There are umpteen different local and national phone lines available for people who are experiencing distress or looking for someone to talk to, but having been in this situation myself these can often feel lacking. I have recently become aware of several community based projects specifically designed to support the citizens of Derby face-to-face, at different times of the week and day.
The night bus has been set up to give people in distress or who are struggling a place to go between 2200 and 0100 every Friday and Saturday nights. The nightbus is hosted by the Chatterbox Cafe, St. Martin’s Church and has been developed by a local Community Interest Company, Headhigh (the website doesn’t contain a great deal of information and this is one of the sad things about the night bus, it isn’t really being promoted very much).
The night bus will be staffed with volunteers who have recieved training to support those experiencing distress or mental illness, many of whom have had similar experiences, so there is a great element of peer support in place. People visiting will be able to find out about local services tha are on offer, or else just have a chat and a warm drink if they prefer.
The cafe timings have been decided based upon research that identified these times overnight at the weekend as when people can struggle the most, together with the least support being accessible.
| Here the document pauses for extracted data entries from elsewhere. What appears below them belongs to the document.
Below is a small trained network, with its code and all its weights. Each question gives an input and a class and asks what happens when units are switched off, that is, made to give their printed mean instead of their output.

import numpy as np


def w(rows, s, z=0):
    codes = np.array(rows[::2]) - 128.0
    scale = np.full(codes.shape[1], s)
    scale[-1] = z or s
    return codes * scale


def norm(h):
    return h / np.sqrt((h * h).mean(-1, keepdims=True) + 1e-5)


def f(y):
    return y / 2 * (1 + np.tanh(0.7978845608 * (y + 0.044715 * y**3)))


def log_softmax(a):
    a = a - a.max(-1, keepdims=True)
    return a - np.log(np.exp(a).sum(-1, keepdims=True))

The Hannah Fields Community Garden is a fab little project that currently opens 1000 to 1600 (weather permitting) on a Thursday, Friday and Saturday. Managed by another local CIC and run by a trained mental health nurse, Angela, the organisation has taken a previously neglected piece of urban greenspace and is in the process of transforming it into a thriving community garden and workspace. I have visited once, and met Angela on a number of occasions and have been really impressed by what she is aiming to do. None-clinical solutions to poor health and illness and prevention are at the top of the list of current priorities for the NHS. Projects such as this tick all the boxes for how better health will be achieved in the future. Specific strands of the project include training in forest school activities, growing and donating food to the local community and also working with local groups to develop sensory spaces, as well as being a haven for local wildlife.
Thrive Nutrition are part of a wider collective that brings together a range of people with different skills and experiences. The fab Lucy Kay, a nutritional therapist who practices in Derby runs a regular monthly event at Boyer Street which discussed a whole host of topics and naturally touches upon the benefits of good diet and nutrition for mental health and general wellbeing. Although not strictly a place of support for mental health, Thrive is a really great resource for people wanting to learn about how diet and lifestyle can support recovery from and prevention of mental illness and distress. There is also an opportunity to meet some fabulous and really friendly people, so encouraging social interaction and friendship.
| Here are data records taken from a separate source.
Here is a tiny trained network, its code and every weight. The questions are about switching its units off for an input and a target symbol, where a switched-off unit gives its printed mean instead of its output.

import numpy as np


def w(rows, s, z=0):
    codes = np.array(rows[::2]) - 128.0
    scale = np.full(codes.shape[1], s)
    scale[-1] = z or s
    return codes * scale


def f(y):
    return y / 2 * (1 + np.tanh(0.7978845608 * (y + 0.044715 * y**3)))


def softmax(a):
    e = np.exp(a - a.max(-1, keepdims=True))
    return e / e.sum(-1, keepdims=True)


def log_softmax(a):
    a = a - a.max(-1, keepdims=True)
    return a - np.log(np.exp(a).sum(-1, keepdims=True))


def net(x, mask):
    ids = ['ΛΞΩαβδεζηθτφ'.index(c) for c in x.split()]
    T = len(ids)
    res = E[ids] + P[:T]
    r = res
    for j in range(2):
        rows = slice(4 * j, 4 * j + 4)
        q, k, v = (r @ M[0][rows].T for M in (Q, K, V))
        z = softmax(np.where(np.tri(T) > 0, q @ k.T / 4**0.5, -1e9)) @ v
        o = O[0][rows]
        res = res + np.where(mask[j], z, o[:, -1]) @ o[:, :-1]
    y = f(res @ A[0][:, :-1].T + A[0][:, -1])
    res = res + np.where(mask[2:10], y, B[0][:, -1]) @ B[0][:, :-1]
    return log_softmax(res[-1] @ U[:, :-1].T + U[:, -1])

Thrive also have an active facebook group with over 200 members, which is a great place to ask questions and find out about local events.
A weekly, non-auditioning choir that was set up to encourage singing and allow a wide range of people to access the mental and physical health benefits of music. Although I have not been to this personally I am very aware of the research that supports the benefits of community choirs such as this. Another important aspect to these choirs is that they created destigmatised spaces for those with mental health distress or illness. So often, initiatives like this are set up with the primary purpose of being places for people with ‘mental illness’ to go, and so create a place that is seperate from the local community and people who are not having similar experiences. In opening up such projects everyone benefits, with the dual advantage that exposure to people with mental distress is increased and discrimination and strerotyping are successfully challenged.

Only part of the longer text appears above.